For patients who develop DIC, management becomes more complex. Treatment focuses on addressing the underlying infection, since the clotting storm won’t resolve until the sepsis itself is controlled. Patients may need transfusions of platelets or clotting factors to replace what’s been consumed, particularly if they’re bleeding. The goal is to interrupt the cycle where infection drives inflammation, inflammation drives clotting, and clotting drives organ failure.

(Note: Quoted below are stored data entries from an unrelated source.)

tapu: [  34 -104  -90   22   77  -51 -105  -14   87   83]
magob: [  34   -9  -90   22 -106  -51 -105  -14   87   83]
dek: [ 1 -1 -1  0  3  0 -9  0  0  0]
kedo: [  34   -9  -90   22   77  -91 -105  -14  -31  -14]
birol: [ 37 -30  77 -66 -10  46  11  -8 -43  93]
where: [1]
dek, 1
where: [11]
birol, 7
where: [-31]
kedo, 9
where: [-8]
birol, 8
asked: [ 37 -30  77 -66 -10  46  11  -8 -43  93]
birol

Kaze: [-11 -15  22 -65 -26   1 -19   3   3 -30]
puve: [  2  28   6  60  74  13 -27  -1  20  50]
kepus: [ 16  25  -3 -57 -26  19  -4  17 -10  16]
tapu: [ 15  -7  -5 -34 -19  21 -18  15  -9   3]
Nuv: [ -6 -12  14  -5  10  21  49 -32  35 -87]
Guv: [  1  22  20 -23 -48 -12  -9 -19  16 -13]
magob: [ -8  -2  31 -63  19 -31 -17 -13  -9 -23]
birol: [ -5   5   3  21 -53  28  10  -5 -11  19]
Kele: [-26  -5  16 -43 -49  64  42 -19  23  -9]
vena: [ 30  -6   6  23  62  -9   8 -20  12  33]
where: [-65]
Kaze, 4
where: [-8]
magob, 1
where: [-15]
Kaze, 2
asked: [  1  22  20 -23 -48 -12  -9 -19  16 -13]
Guv
where: [-17]
magob, 7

Clot Risk Doesn’t End at Discharge
The elevated risk of blood clots doesn’t disappear the moment sepsis resolves. The inflammatory state triggered by a severe infection can persist for weeks to months, keeping the clotting system on a heightened alert. Research has shown that the pro-inflammatory changes sepsis causes in the body increase the risk of both arterial clots (which cause heart attacks and strokes) and venous clots (DVT and pulmonary embolism) well beyond the acute illness. This elevated risk extends at least 30 days after the initial event and, based on broader evidence linking inflammation to clotting, may persist even longer.
For sepsis survivors, this means that symptoms like leg swelling, chest pain, sudden shortness of breath, or new neurological changes in the weeks after hospitalization warrant urgent attention. The body’s clotting system can remain tilted toward clot formation even after the infection is gone and the patient feels like they’re recovering.